The output of the pipeline above is:

# Node output:
['Paris', 'Berlin']

Usage

To initialize the Shaper, specify the function to use for modifying your variables. In this example, the node takes the value query, and creates a list that contains this value as many times as it takes to match the length of the documents list. This list is passed down the pipeline under the key questions.

from haystack.nodes import Shaper

mapper = Shaper(
  func="expand_value_to_list"
  value="query",
  target_list=[Documents],
  output=questions
)
components:
        - name: mapper
          type: Shaper
          params:
            func: expand_value_to_list
            inputs:
                value: query
                target_list: documents
            outputs: 
                - questions

You can use multiple Shaper nodes in one pipeline.

Functions

When initializing Shaper, you specify the function you want it to invoke. The supported functions are:

  • rename
    Renames values without changing them. Example: May come in handy if you use PromptNode at the beginning of the pipeline, where its input is the query. Haystack pipelines accept query as the input, while PromptNode needs question.

    - name: shaper
      type: Shaper
      params:
        func: rename
        inputs:
          value: query
        output: [question]
    
  • value_to_list
    Use this function to turn a value into a list. The value is repeated in the list to match the length of the list. For example, if you set the list length to five, the value is repeated in this list five times. Example: If your PromptTemplate has two parameters: question and documents, and you want the question to be processed against each document, use Shaper with the value_to_list function. It creates a list in which the question is repeated as many times as there are documents. PromptNode then processes each item from each list one by one against each other.

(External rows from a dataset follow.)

Rotation paths and how fast each direction turns (degrees each step):
Each turn is a multiple of 5 degrees from 10 to 175, or 0.
Each row of a path follows its step; steps can be skipped.
Rotation 1:
step 0: [-19  -8  -1 -12 -12 -17  -4  -7  21  -6  45  -8  -3 -38  16   4   1  45
  -3  35   4 -12  20  20   2  -8  15  -8   0 -10  -6  21 -12   6 -16  -6
  -5 -20  -5 -33  -6]
step 3: [ -4  24 -17  26  -3 -15  13  -6   2 -23   7  -2  -8 -11   4  24  -5  23
  16  17 -16  -4  -7   5 -13 -31  -9   2   1  10 -33  -2  42 -20   0 -32
  25  -7 -29 -19  12]
step 4: [ 12  12 -22 -15  -4 -13   3 -30 -12   6  11   2   5  12 -13   3   1  37
  20  10   3  -7  21  29   7  19  16  -9  21 -10  15  16  23  11  43 -25
 -11 -38 -11  -7  19]
step 5: [-12  24   3 -10  20 -39 -22   7  43   4  29   7 -12  -5  18 -26  12  -2
  -6   5 -24 -26  34  -1   4   3  21   1  -1   1 -14  12   3   3   6 -11
 -10 -20 -39  -5  -2]
step 6: [ -8  21 -26  31 -10 -14  -7  11  15  19  -2  -8 -29 -21  -1  -3   0  32
  13  13 -37 -22   0  -5 -22  -7 -12 -33  40 -24   7  -3   8  26  -8   5
  -3  -8   0   9 -26]
step 8: [ -3   2 -27  12 -14  -3  21 -36   4 -41  23 -17 -28 -11  42  -9   8  25
  24   2 -25  -8  20  11   0   9   8  10  -5   6  -2 -10   2 -13  -8 -28
 -10  -8  -1  12  13]
step 9: [-15   6 -20 -27 -14 -12   2   4 -18  -9 -18  13   5  -3   1 -10  38  41
  -1   4 -45 -14  24  -8  -5  -7  24   1  17  17   4   7  23  -9  37   6
  10 -12 -12  -2  -4]
step 12: [-19   5 -24   7  15 -22  -8 -16 -13 -17  24  -9 -14  -4 -22   8   5  15
  21  12  -4  25  46  10  -3   5   2 -29  12  12  11 -34  22   4  10  23
 -40  -3 -12  -8   1]
step 13: [-17  -3   1 -28  -4   0 -12   2   1 -13  23   3 -29  24   7 -29  17  14
   5  15 -21  -8  13  19 -25  -1  30 -12  19 -10 -27 -34  -1 -13 -10 -22
  -5   2 -13  40  15]
Speeds:
[  9   0  -7  -1  -1   3   1  -7   7   3   0   7   5   6   7   5 -13  14
   4  -4  -3   4   6   0  -8  14  -8  -4  -7  -4  -2   0   2   7  -5   4
  -8   7   4   2  -5] -> 170
[  0   6  -9   1  -2   5  -3  -2  -3   3  -7   2   1  -2  -4  -6  -7  -9
  -4   5  -8  -1   9   4   4  12   3  -6   6  18  -4   0 -11  -8  -5   3
   5   1  -7   3  -7] -> 100
[ -3   2   2   2   2  -4   0   2   2  -4  -3  -1  11 -12  -2   4   4   7
  -5  -4   8  -2  -3 -13   7  11  -2   3   6   2  -1  -8   3  -2 -11  -4
  -9   3 -15   3   9] -> 155
[  3  -4   8   3  -7  -8   7   2   5  -7   7  -6   1  -3  12  -4  -8   3
  -1   9 -10  -5 -13   0   0  -5  -1  -6  -4   7  -1  -1  -5   3  -2  -8
   4  12  -7   0  -4] -> 135
[  2  -7   6  -5  -2  -9   3   9   0  -9 -10   7   3   9   1   5  -5 -10
  -3  -7  -7   3   9  -1  -6  -5   2  -3   3  -9  -4   7   7 -12  -7  -4
  -3   0  -8  -4  -3] -> 175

    - name:QuestionsShaper 
        type: Shaper
        params:
          func: value_to_list 
          inputs:
            value: query
          outputs:
            - questions
          params:
            target_list: [5]
    
  • join_strings
    Takes a list of strings and changes it into a list that contains a single string. The new list contains all the original strings separated by the specified delimiter.

  • join_documents
    Takes a list of documents and changes it into a list containing a single document. The new list contains all the original documents separated by the specified delimiter. Example: If you have a pipeline with PromptNode and a PromptTemplate with two parameters, for example, question and documents. To make sure PromptNode runs the question against all documents, you can merge the documents into one:

    - name: joinDocs
       type: Shaper
       params:
        func: join_documents
        inputs:
         - documents
        outputs:
         - documents
    
  • join_lists
    Joins multiple lists into a single list.

  • strings_to_answers
    Transforms a list of strings into a list of Answers.
    Example: This function may come in handy if PromptNode is the last node in a pipeline. The output of the PromptNode is a string, while deepset Cloud pipelines expect the Answer object. You may then add a Shaper with the strings_to_answers option at the end of the pipeline after PromptNode.

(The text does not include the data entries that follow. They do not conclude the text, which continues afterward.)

In the rows, zero is written as 128.
These are runs of 6 systems, one row a step. Runs of the same system follow the same rule from any start.
seq 1, bap:
[[158 142 102  95  87 124  94 133 110  90 125 103 154 143 151 105 144  98
   81 168  88 142]
 [123  80 130 137 105 103 150 105 120 142 119 157 121 172 145 174  81 171
  132 152 125 109]
 [140 102 113  96 124 142 131 121 142  80 136  71 118 116  99 129 153 144
  163 103 102 159]
 [157 103 154 149  88 153 124 146 135 118 111 121 180 131 128 132  94 121
   96 159 170 134]
 [120 142 123 148 131 162 110  69 116 107 156 127 120 136 148 135  88 154
  142 119  94 146]
 [107 110 121 109 141 102  86 141 129  66  98 119 129 157 113 150 126 103
  115 145 131 130]
 [159  98 117 144 129 125 146 108 108 145  92  95 146 158 145 130 118 141
  107 105 107 128]
 [148 121  97 109  82 118 129 122 132 109 156 116 117 137 149 118 127 129
  130 164 112 144]
 [123  84 151 124 125 130 135 131 152 115 130 132 127 129  98 157  90 164
  131 142 130 117]
 [142 129 141 112 127 176 129 104 125  92 123  92 147 109 123 131 131 129
  134 102 132 149]
 [121 119 128 159 101 141  92 127 114 112 109 139 148 141 150 130  97 103
  121 154 129 134]]
seq 2, Ret (11 x 22):
[[194 161 149 109  73 140 179 175 107 134 134 116 198 144 123 124 191 186
  140 142 189 154]
 [114 125 123 209 136 165 135  76 170 121 159 142 103 113 151 130  45 166
  188 150 183 134]
 [102 156 149 118 197 118  68 132 169  62 161 101 131 115  59 118 126  96
   66 125 116 150]
 [147 142 146 103 163 134 133 125  58 150  60 142 155 175 183 122 107 111
   64 107 134  91]
 [112 119  46 118  90  98 115  91 123 127 106 127  77 125 185 118 147 108
  173 157  59 111]
 [117  65 148 110  80  70 147 186 158 156 141 136 132 125  53 171 176 125
  127 136 116 131]
 [188 128 167 110 113 200 194 132 112 148 157 103 147 112 128 113 118 200
  160  85 156 147]
 [114 172 122 179 117 168  91 105 170  77 146 134 138  85 146 110 100 113
  155 185 197 139]
 [ 71 132 167 161 195 118  72 109 129 116 129 143 135 142  79 159 100  98
   76  98  95 132]
 [155 161 105  77 163 112 125 138  54 111  84 106 135 192 175 105 157 126
  102 101  99 125]
 [133  90  58 153  83  71 146 126 146 158  87 138  98 139 176 126 132 124
  159 185 115  93]]
seq 3, bap:
[[ 88 133 147 159 184  81 134 119  97 158  92 170 127 181 124 172 129 134
  124  99 158 108]
 [159 151  69 119 154  98 138 152 117 139 122  79  99 135 142  68 191 110
  149 100 103 143]
 [155 119 123 136  99  84 162 159 171 179 149 156 124 117 126 115 121 131
   90 193 160  94]
 [117 140 157  87 151 165 168  98 144 147 186 140  81  77 109 131 117 160
  155  91 122 119]
 [102 143 160 106 121 169 100 164 131 106  91 145 141  72 114 126 151  82
  143 133 169 107]
 [106 155 143 196 123 141 111 103 100 179 109 155 159 123 135 139 145 117
  126 103 102 131]
 [117 174 109 126 143  78 105 155  98 121 156 145 117 176 126 119 172 127
  137 132 117 152]
 [148 119 109 143 174  83 162 156 149 149 105 120 112 152 122 115 129 163
  133 136 167 100]
 [155 137 109 115 135 136 166 108 169 147 164  98  95  79 129  92 136 110
  116 124 142 128]
 [109 126 168  96 112 154 122 150 140 150 148 170 110  84 124 123  98 102
  104 146 134  96]
 [ 93 153 155 114 135 160 122 103 103 137 106 156 132  96 122 156 158 137
  155  97 106 106]]
seq 4, Mumit:
[[145 124 147  87 142 104 164 128 121 151 173 128 113 152 114 137 125 141
   85 110 126 135]
 [148 123 127  94 121 168 148 143 121 130 107 128 108  99 158  98 110 141
  159 129 139  95]
 [104 127 128 149 105 137 122  90 166 126 118 124 142  73 107 156 156 107
  133 141 126 120]
 [110 133 172 133 126 137 108 152  96 138 152 146 145 141 100 141 132 112
  112  95 113 155]
 [139 153 111 147 131 131 111 152  96 111 100 135 140 160 160 107 128 152
  162 142 139 127]
 [123 118  88 162 138  82 134  97 168 119 131 108 112 138 124 137 131 122
  132 150 144 136]
 [148 120 145  95 152 119 145 147 134 141 164 115 111 132 108 110 112 127
   82 112 114 129]
 [144 143 133  94 120 163 147 116 115 129 107 140 127 106 164 117 118 146
  134 140 137  93]
 [ 88 113 126 140 108 131 117  98 150 128 117 137 119  89 116 161 146  98
  153 129 120 120]
 [126 131 157 136 123 125 109 168 107 141 136 131 155 138  91 132 153 119
  113 103 103 151]
 [150 153 119 153 120 134 132 137  97 124 120 133 146 163 163 114 123 160
  154 138 153 139]]
seq 5, reru (11 x 22):
[[179  81 135 172  81 169 122 151 190 124 154 109 151  94 115  92  41 160
  104 193 118 123]
 [101 161 178  75 150 174 117  45 144  61 167 136 142 104 114 178  94 141
   81 138 145 126]
 [ 86  81 148  89 143 154  81 152  79  87  41 137 119 146 145 146  99  64
  132  96 123 102]
 [135 123  77 173  84 104  91 103  90 138  76 110 167 160 157 136 169 126
  131 136  30 140]
 [136 104 123 129  80  62 152 138 114 134 193 142 127 209 116 165 138 172
  132 150 129 175]
 [166  75 131 110 144 147 163 156 173  89 138  85 112 123  90 117  85 209
  168 134 145 126]
 [150 117 134 122 116 175 126  82 182  73 117  82 156  75 129 127 100  92
   85 157 178 129]
 [ 91 122 174 116 122 173  75 108  96 118 134 161 135 121 138 143  66  73
   76 118  93 126]
 [ 95 145 121  97 133 114  88 127  63  97  74 152 138 172 143 160 160 146
  147 120  64 108]
 [141  79  80 162  90  69 147 128 112 140  90 105 137 187 144 155 160 138
  161 127 123 152]
 [175  90 115 147  89 114 151 147 166 128 196  89 128 143  96 110 113 170
  129 146 107 173]]
seq 6, Ret (11 x 22):
[[181  94 154 180 131 154 143 167 145 126 140  71 170 147  94 102 101 130
  109  97 181 183]
 [156 190 131 156 136 162 108  84 131 113 171 141 152 136 165  99  64 171
   83 177 120 125]
 [ 63 125 126  87 168  97  84  90 140  62 102 156  94 143 130 174 100  94
  106 156 131  95]
 [140  68 116  95 139 121 125 149  99 135  54  80 129 138 123 121 150  84
  105  78  67 120]
 [174 124  98 132  26 121 156 132 102 170 130 129 158 135 172 120 166 138
  136 162 101 138]
 [106  96 148 137  83 127 141 128 161 120 179 163 113 121  92 175 108 185
  186 159 143 137]
 [140 123 171 123 175 177 128 136 153  74 130  80 155 108  71 129 119 153
  130  91 174 156]
 [151 164 126 176 141 164  99  98 111 115 104 115 164 139 177  97  86  96
   82 136 157 137]
 [ 85 141 105 132 138  88  73  95 114 109 129 161 109 160 147 146 108 112
  102 162  60 113]
 [126  82 120  64 138  77 144 157 108 116  82 115 117 166 108 158 164 137
  122 114  99 110]
 [187  84 101 128  72 142 182 133 135 160 111  91 134 117 156 110 137 145
  152 130 136 130]]
seq 7, Gol:
[[107 185 117  67 145 168 142 124  69 119 117 117  99  97 147 117 228 112
  214  45 128 150]
 [141 106 104 231  77 107 103 211 137 189  83 146 158 126 145  85 130  62
  136 165 163 129]
 [136 185 139 173 159  88 141  99 147 168 232 138 138 148  78 131 146 202
  103 125  85 168]
 [127 150 130  60 196 107 160 171 139  88 138 139  70 147 135 106 116 135
  148 134 237 104]
 [139 118 112 166 170 176 133  96 176 164  79 100 110  43 141  83  99 105
  123 117 105  78]
 [ 95 170 143  86  93 118 105 115 108 157 183 171 121  98 129 134 168  50
   64 132  80 134]
 [107 125 164 117 118 125 141 195  77 179 105 198 121 149 125 140 141 177
  184 112 119  95]
 [145 152  83 182 116 117 148 126 159 135 117  86 139 100 116 109 210 137
  198 118 151 157]
 [145 124 153 172 135 112 126 163 159 148 187 124 136 138 100 103  92  91
   71 136 181 164]
 [136 186 145 102 197 151 128 117 130 113 167 149 104 123 132  97  87 196
  122 137 119  98]
 [ 88 147 103 105 168 119 127  96 143 123  71 139  89  88 154 133 152  75
  143 129 160  79]]
seq 8, Gol:
[[107 147 107 129 170  89 115 112 124  81 127 111 109 169 135 138 147  78
  127 115 201 162]
 [157  97 113 152 172 122 117 150 132 146 102 103 113 146 136  83  73 138
   95 126  82 102]
 [138 159 102  76 113  99 155  75 139 129 150 132 111 116 149 141 159 133
   97 164 110 105]
 [100  65 155  98 105 134 146 149 134 147 117 151  97 108 112 158 109 110
  154 114 137 106]
 [148 139 141 124  91 175 120 146 124 120 125 103 168  86 105 117 168 142
  148 115  97 144]
 [124 150 149 169  97 137 117 126 107 128 139 155 164 149 143 147 121 115
  129 142 187 157]
 [113 139 119 171 181 119  95 127 131 100 135 120 116 158 112 120 106 162
  154 117 109 144]
 [145 143 103 111 170  92 133 124 133 109 100 100 127 151 135 114 146 114
   87 137 148 116]
 [140  97 116 117 127 125 155 103 131 164 132 128  93 127 157 118  91 122
  109 127 103 104]
 [116 118 129  81  96 123 130 130 145 123 144 139 112  94 111 143 151 129
  132 152  95 111]
 [123 112 168 118  98 156 146 146 116 142 112 137 155 109 108 155 147 128
  145 105 152 128]]
seq 9, Vagun:
[[138 107 142 127 137  73 163 139 151 131 128 123 146 160  92 167 148 142
  101 138 181 134]
 [168 113 124 107 139 175 156 128 127 126 147  92  99 114 147  84  91 152
  149  98 120 132]
 [114 148 133 122  95 143 107 114 159 101 126 141 147  85 129 137 132  97
  108 182 149 114]
 [ 91 116 165 126 159 135 118 102 107 135 124 147 123 141 109 164 108 125
  111  87 105 124]
 [136 138 105 118 113 128 105 157  86 107  97 113 138 152 147 111 163 117
  155 118 105 143]
 [143 115 107 183 104  95 145 118 146 156 121 133 147 150 138 141 123 148
  125 161 142 127]
 [138 124 132 107 148 118 142 130 151 114 187 109  99 133  99 121 117 153
  127 120 123 150]
 [144 126 148  93 130 158 135 149 138 104 103 121 137 102 131 114 117 126
  123 141 171 103]
 [108 135 127 139 128 154 118  68 130 132 117 131 124 101 147 141 115 104
  118 119 110 118]
 [104 122 137 119 113 107  92 151 103 122 131 146 130 152 115 146 142  98
  116 125  96 143]
 [148 124 120 140 129 113 142 145 105 140  98 126 146 162 132 133 142 177
  151 125 117 120]]
seq 10, reru:
[[161 146 167  52 137 171 175  94  77 144 131  97 152 123 128 137 165 141
   89  54 109 139]
 [118 121 109 135  51 154 105 172 100 121 103 168 117 120 185 111 119  94
  198 169 161 121]
 [ 88 130 135 210 141 102 105  89 171 140 144 132 151 113  64 174 152 163
  141 124  84 142]
 [166 144 152  84 167 123 143 175  95  95 148  91 142 180 111 110 141 132
   99  87 178 172]
 [152 125  85 162 131 152 117 127 144 121  97 128 106 124 190  75  61 140
  155 179 139  91]
 [ 87 136 120 118 139  85 122  57 175 127 164 134 105 102  97 170 147  97
   78 147  99 120]
 [144  99 175  54 129 142 151 188  75 156 110 137 128 144 117 125 131 120
  103  82 116 114]
 [143 143  92 154  72 163 133 108 114 130  91 128 144 102 178 116 152 154
  199 152 120 117]
 [ 86 117 142 182 110  91 112 113 164 132 173 143 135 127  77 176 144 105
  130 135 147 169]
 [160 135 165 111 184 153 127 181 108 110 134 102 143 151  93  96 111 172
  115  87 125 141]
 [148 158  83 139 133 139 123  94 134  91  92 118 122 131 196 101 106 121
  138 175 174 105]]
seq 11, Mumit, 11 rows:
[[131 114 174 220 153 131 131 127 191 152  79 114 205  93  67 156 123 119
   78 136 194 116]
 [121 192 140 133 153 179  86  84  67 104 203 129 117 158 164  96  89 107
  108  82  87 189]
 [ 94 137 100 109 144  66  90 172 129  91  72 183 107 168 157 140 111 127
  140 210 151  62]
 [132  97  86 143 168  77 172  74 141 171 105  75 104 138 113 142 174 136
  125  71  69 129]
 [182 118 141  60  58 140 163 186 112 151 178 121 127 120 141  91 143  86
   94 138 150 148]
 [130 125 155 161  98 179 151 109 157 155 125 164 142  79 126 144  90 212
  176 157 127  86]
 [ 79 154 149 121 160 152 100 100 151  67 145 107 126  90  78 158 168  97
  157  88 159 164]
 [129 131 151 176 148 130  81 181  90 140  84 140 166 166 138 103  99  83
   79 123 135 128]
 [134 167  67 148 126  92 114  84 103 120 139 134 113 177 180 118 134 158
  144 160  79 133]
 [122  83 111  86 139  52 165 150 164 130 140 128  78 150  99 150 140 126
  123 146 154 113]
 [184 112 141 103 138 171 178 138 133 170 123  86 130  88 123  87 129 148
  113  87 110 115]]
seq 12, Vagun, 11 rows:
[[ 85 163 145 136  73 138  86 192  87 155 202 198 100 118 134 104 144  67
  171 126 121 164]
 [105 172 148 185 192 102 115 176 141 159  87 164 152 119  78 133 165 203
  172 132 130  84]
 [145 177  92 155 186 109 162 113 131 143 146  83  98 133 145  87 178  90
  145  75 191 166]
 [144 138 121 143 131 111 119 193 158 182 152 159  91 101 145  57  89  87
   90 176 131  89]
 [104 184 142  67 173 109 156  96 141 157 148 167  98  83 112 143 172 153
  110 134 110  73]
 [ 95 107 137  99 115 141 149 153 105 163  99 145  89  94 136 134 167  62
  172  79 159 116]
 [131 146 130 191  93 144 115 153 124 199 129 143 156  83 115 102 167 125
  145 119  70 128]
 [114 192 149 152 135 104 136 146 115 150 188 171 135 150 110 136 166 157
  146 127 170 156]
 [124 140 120 155 198 124 129 170 148 127 117 125  90 122 119  86 110 144
  175 115 172 110]
 [144 168 105 132 165 116 131 118 162 146 124 104 120  88 132  83 157  85
   85 135 139 108]
 [112 143 145  91 130 115 142 135 111 180 153 180  91 121 150 120 116  90
   88 129 121  94]]

Name the system that made each run.
seq 13, 2 rows:
[[175 161 145 168 112 179 131 117 157 148 182 122 161  91 121  90  92 186
  110 157 102 134]
 [ 79 165 164  91 162 145 118  86 137  71 151 163 110 119 120 171 107 136
  138 137 191 120]]

Mumit
seq 14:
[[ 87 151 184 113 149 157 125 127 126 131 117 176 138  90  99 164 131 150
  145 119 145  94]
 [104 161 126 156 140 144 108 123  98 129  94 123 144 117 133 128 181  88
  162  82 142 147]]

bap
seq 15:
[[ 81  96 127 153 168 118 126  61 142 140 104 140  92 128 140 166  81  99
  117 110 127 102]
 [125 135 117  72 126 114  95 165 102 120 125 116 118 124 114 105 173  86
  101 116  52 129]]

Mumit
seq 16 (2 x 22):
[[107  71 136 115  98  68 119 134 104 164 122 145 135 173  96 179 144 126
   86 120  32 124]
 [184 123 122  68  90 128 180 156  87 112 127 102 149 172 136 133 173 202
  164 119 138 147]]

bap
seq 17 (2 x 22):
[[138 121  69 117 177 100 147  31  87 146 109 100  78 179 201 117  97 127
   95  90  50 114]
 [133  87  79  53  62  55 120 201 147 117 121 135  89 136 133 111 165  78
  112 201 101 100]]

Ret
seq 18 (2 x 22):
[[ 72 165 138 182 175 154  91  71 151 142 139 139 114  70 100 135 137 102
  142  91  88 128]
 [117 167 137  90 151  96 100 198  74 142 120 153 124 160 129 102 174  71
   91 109 119 127]]

Gol
seq 19 (2 x 22):
[[112 139 154 122 145 159  85 138 120  76  85 134 158 123 119 137 112 131
  123 141 134 110]
 [115 127 107 167 131 120 117  77 103 127  94 114 143 156 153 149 136 106
  126 105 116 143]]

bap
seq 20 (2 x 22):
[[118 175  76 192 157  47 103 162 154 122 102 141 129 159 146 105 161  79
  123 187 210 124]
 [122 110 127 137 200  78 161 105 141 205 175 138  64 144 106 118  95 150
   86  91  60 108]]

Ret
seq 21 (2 x 22):
[[114 170 121 179 143 131 129  87 116 139 181 118 121 135 118 133 162 137
  169  80 129 188]
 [138 136 133 156 148 112  96 215 136 117 132 137 129 149 114  83 107 118
  127 157 170 131]]

Vagun
seq 22 (2 x 22):
[[128 138 156 162 105 124 129 116 139 167 163 140 167 111  84 153 151 167
  109 128  75 139]
 [130 154 142  91 138 128 143 152 102  97 156 137 119 157 131 133 142 137
  159 115 194 155]]

Gol
seq 23:
[[130 145 111 101  63 126 125  89 155  92 147 117 164  97 105 163 185 168
  135 178  86 136]
 [121  69 188 134 105 146 146 147 116 123 130 137 151 156 102 179  89 127
  130 102 189 157]]

reru
seq 24 (2 x 22):
[[118 119 123  99  90  86 162  77  91 147 148 156 126 176 135 196 158 189
  144 128  84 133]
 [140  58 111 105 100 116 146 175 148  82 102  86 114 140 104 141 142 134
  191 126 171 148]]

Gol
seq 25, 2 rows:
[[ 78  76 157 104  72 120 100 111 131 117 147 151 129 120  88 195 126  88
  111 131  82 142]
 [144 111 168 120 109 161 124 162  69 115  95 119 181 164 104 152 147 185
  159  86  96 148]]

Vagun
seq 26, 2 rows:
[[113  69 164 136 174 135 107 153 158 118 162 113  91 133  91 114  40  65
   74  98 146 147]
 [163 185 140  74 142 171 111 122  90 125  98 123 166 107 156  90 139 138
   65 136  68  91]]

Ret
seq 27 (2 x 22):
[[156 149 106  83 231  86 149  80 121 100 150  74  99 190 128 111 112 173
   64 101  94 130]
 [160  98  86  69 113  98 147 153 140 129  81 127  93 129 193  90  96  70
   78 192 162  65]]

Ret
seq 28:
[[ 80  84  92 179 150  68 124 112 166 123  80 140  98 141 116 171 125 130
  175 148 145 103]
 [168 113 134 109 140 120 150 144 134 143 162  65 139 124  80 106 167 111
   83  76  99 170]]

bap
seq 29:
[[124 133 143 116 104 184 121 143 114 135  94 118 139  68 126 112 167  97
  161  95 117 121]
 [110 147 141 191  76 128 101 127 123 142 128 156 176 122 122 151 152 108
  131 150 137 148]]

Mumit
seq 30:
[[134 112 128 132 103 116 125 156 105 107 119 148 138 180 144 146 106 171
  160 156 154 133]
 [139 113 103 162 152 130 131  97 166  97 127  78 127 123 107 129 126 159
  155 121 127 147]]

bap
seq 31, 2 rows:
[[143 140 130 165 133 130 111 164 155 148  95 127 164  94  99 105 145 164
  125 158  93  94]
 [135 163 133 129 134 130 160  73 114 131 162 125 132 145 147 147 137 125
  117 107 180 156]]

reru
seq 32 (2 x 22):
[[ 96 117 126 179 143 121 109  95 160 145 132 150 112 116 117 146  88 146
  132 146  93 106]
 [131 140 140  70 152 112 127 134 115  93 144 105 127 144  98 139 162 115
   95 104 126 148]]

Ret
seq 33:
[[112 166 139 172 138 147  75 114 115 114 167 130 146 135 113 120 117 125
  119 115  84 167]
 [114 153 122 116 157  86 106 150 101  94 111 157 126 191 144 139 123 140
  125 155 158 117]]

Mumit
seq 34, 2 rows:
[[139 101 115 155 104 139 125 113  88 155  77 104 149 146 166 125 131  75
  115  92 112 142]
 [126 145 110 140  82 105 103 144 113 132 179 150 124 152 130 121 138 146
  142 160  74 152]]

reru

    - name: OutputAnswerShaper 
        type: Shaper
        params:
          func: strings_to_answers 
          inputs:
            strings: results # the results PromptNode returns
          outputs:
            - answers
    
  • answers_to_strings
    Extracts the content field of Answers and returns a list of strings. Example:

    - name: AnswerShaper 
        type: Shaper
        params:
          func: answers_to_strings
          inputs:
            strings: answers
          outputs:
            - strings
    
  • strings_to_documents
    Changes a list of strings into a list of documents.

  • documents_to_strings
    Extracts the content field of each document you pass to it and puts it in a list of strings. Each item in this list is the content of the content field of one document.

After performing a function, Shaper passes the new or modified values further down the pipeline.